# Material for this task
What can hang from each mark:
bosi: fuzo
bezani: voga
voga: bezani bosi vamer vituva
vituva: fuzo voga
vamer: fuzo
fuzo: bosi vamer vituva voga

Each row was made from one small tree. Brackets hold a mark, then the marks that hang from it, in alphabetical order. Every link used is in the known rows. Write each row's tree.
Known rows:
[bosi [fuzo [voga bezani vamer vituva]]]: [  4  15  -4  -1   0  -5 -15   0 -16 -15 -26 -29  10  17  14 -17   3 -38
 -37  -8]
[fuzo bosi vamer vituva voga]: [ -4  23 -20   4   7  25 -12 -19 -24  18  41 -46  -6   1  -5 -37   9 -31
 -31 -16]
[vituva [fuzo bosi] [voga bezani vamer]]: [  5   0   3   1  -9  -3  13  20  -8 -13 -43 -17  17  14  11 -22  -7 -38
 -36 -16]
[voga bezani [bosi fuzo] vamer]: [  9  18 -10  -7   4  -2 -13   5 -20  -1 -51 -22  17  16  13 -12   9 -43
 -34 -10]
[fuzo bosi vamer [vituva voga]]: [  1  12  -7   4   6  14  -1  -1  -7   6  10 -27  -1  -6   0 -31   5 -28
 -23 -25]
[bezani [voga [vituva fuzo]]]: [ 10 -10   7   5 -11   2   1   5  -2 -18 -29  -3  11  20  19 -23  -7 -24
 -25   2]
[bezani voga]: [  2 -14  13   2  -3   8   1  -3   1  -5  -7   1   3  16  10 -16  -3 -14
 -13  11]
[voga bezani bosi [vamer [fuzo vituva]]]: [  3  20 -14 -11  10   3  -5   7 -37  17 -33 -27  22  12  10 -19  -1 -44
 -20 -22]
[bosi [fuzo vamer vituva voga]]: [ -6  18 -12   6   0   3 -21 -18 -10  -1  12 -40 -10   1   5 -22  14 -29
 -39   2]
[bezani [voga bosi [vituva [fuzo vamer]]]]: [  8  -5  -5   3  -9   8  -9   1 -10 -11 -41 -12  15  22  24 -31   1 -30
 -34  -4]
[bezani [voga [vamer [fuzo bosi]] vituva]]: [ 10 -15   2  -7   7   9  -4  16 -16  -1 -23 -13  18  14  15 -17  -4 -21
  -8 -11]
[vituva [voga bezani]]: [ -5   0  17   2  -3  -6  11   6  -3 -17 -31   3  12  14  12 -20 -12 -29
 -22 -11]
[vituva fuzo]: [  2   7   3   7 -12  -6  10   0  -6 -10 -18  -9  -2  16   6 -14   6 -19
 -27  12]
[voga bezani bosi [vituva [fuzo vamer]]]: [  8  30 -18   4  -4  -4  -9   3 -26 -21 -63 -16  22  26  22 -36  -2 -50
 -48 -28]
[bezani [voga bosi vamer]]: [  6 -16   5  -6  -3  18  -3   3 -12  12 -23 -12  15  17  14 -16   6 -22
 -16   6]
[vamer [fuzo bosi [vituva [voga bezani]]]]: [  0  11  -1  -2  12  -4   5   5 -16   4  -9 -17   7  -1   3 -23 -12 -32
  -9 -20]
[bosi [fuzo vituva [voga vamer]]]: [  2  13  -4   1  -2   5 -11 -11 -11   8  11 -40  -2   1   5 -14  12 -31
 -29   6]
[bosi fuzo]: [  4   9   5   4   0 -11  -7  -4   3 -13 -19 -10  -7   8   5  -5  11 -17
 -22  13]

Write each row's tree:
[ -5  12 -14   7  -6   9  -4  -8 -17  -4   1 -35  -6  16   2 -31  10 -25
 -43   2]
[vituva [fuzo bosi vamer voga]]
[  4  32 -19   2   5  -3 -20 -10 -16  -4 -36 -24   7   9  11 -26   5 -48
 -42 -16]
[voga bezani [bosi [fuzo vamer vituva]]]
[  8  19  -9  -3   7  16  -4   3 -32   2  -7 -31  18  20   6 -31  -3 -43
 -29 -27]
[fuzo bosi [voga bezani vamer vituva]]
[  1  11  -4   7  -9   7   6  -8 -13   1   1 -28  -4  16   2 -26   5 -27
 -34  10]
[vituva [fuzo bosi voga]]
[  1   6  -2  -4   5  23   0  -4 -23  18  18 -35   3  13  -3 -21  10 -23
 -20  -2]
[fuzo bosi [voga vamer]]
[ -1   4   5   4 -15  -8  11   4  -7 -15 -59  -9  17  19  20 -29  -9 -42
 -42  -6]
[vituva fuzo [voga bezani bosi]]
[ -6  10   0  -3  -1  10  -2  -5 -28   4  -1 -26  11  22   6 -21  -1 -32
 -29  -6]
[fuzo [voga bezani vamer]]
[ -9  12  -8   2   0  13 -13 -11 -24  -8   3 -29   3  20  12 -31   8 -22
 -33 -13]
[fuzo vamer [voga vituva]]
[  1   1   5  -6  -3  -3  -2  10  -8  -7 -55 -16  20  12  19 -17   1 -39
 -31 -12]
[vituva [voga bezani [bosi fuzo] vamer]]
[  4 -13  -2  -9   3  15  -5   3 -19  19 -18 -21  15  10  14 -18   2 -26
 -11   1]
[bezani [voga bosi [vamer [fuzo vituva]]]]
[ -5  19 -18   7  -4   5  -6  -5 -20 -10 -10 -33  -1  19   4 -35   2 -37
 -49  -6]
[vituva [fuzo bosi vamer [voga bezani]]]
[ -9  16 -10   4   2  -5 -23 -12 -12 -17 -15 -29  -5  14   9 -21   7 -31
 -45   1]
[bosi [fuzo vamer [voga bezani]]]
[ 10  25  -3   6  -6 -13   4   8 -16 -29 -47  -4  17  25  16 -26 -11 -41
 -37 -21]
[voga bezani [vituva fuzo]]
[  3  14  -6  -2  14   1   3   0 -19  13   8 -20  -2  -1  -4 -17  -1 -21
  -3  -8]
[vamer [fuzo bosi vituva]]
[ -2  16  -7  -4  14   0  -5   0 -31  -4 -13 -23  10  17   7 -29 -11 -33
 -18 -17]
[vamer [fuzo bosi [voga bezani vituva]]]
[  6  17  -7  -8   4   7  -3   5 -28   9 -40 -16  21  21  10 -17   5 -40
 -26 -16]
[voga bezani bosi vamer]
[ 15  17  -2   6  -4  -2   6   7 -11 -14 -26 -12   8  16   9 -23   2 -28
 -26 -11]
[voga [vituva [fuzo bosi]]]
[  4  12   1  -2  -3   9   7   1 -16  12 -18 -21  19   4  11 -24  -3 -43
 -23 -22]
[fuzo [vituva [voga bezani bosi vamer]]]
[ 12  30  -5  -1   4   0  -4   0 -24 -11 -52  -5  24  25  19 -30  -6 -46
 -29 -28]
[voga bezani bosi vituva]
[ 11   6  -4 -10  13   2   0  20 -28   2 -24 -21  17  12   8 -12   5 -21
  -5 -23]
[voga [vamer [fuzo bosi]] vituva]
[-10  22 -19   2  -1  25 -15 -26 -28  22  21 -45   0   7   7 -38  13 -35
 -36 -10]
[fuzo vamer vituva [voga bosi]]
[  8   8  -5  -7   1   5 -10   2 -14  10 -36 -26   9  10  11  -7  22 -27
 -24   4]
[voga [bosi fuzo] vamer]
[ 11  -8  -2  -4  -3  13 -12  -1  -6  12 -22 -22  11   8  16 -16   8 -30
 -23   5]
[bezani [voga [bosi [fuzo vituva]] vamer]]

# What you should do
Among the lines above, return those that hold the word "hang".

# Task solution
What can hang from each mark:
Each row was made from one small tree. Brackets hold a mark, then the marks that hang from it, in alphabetical order. Every link used is in the known rows. Write each row's tree.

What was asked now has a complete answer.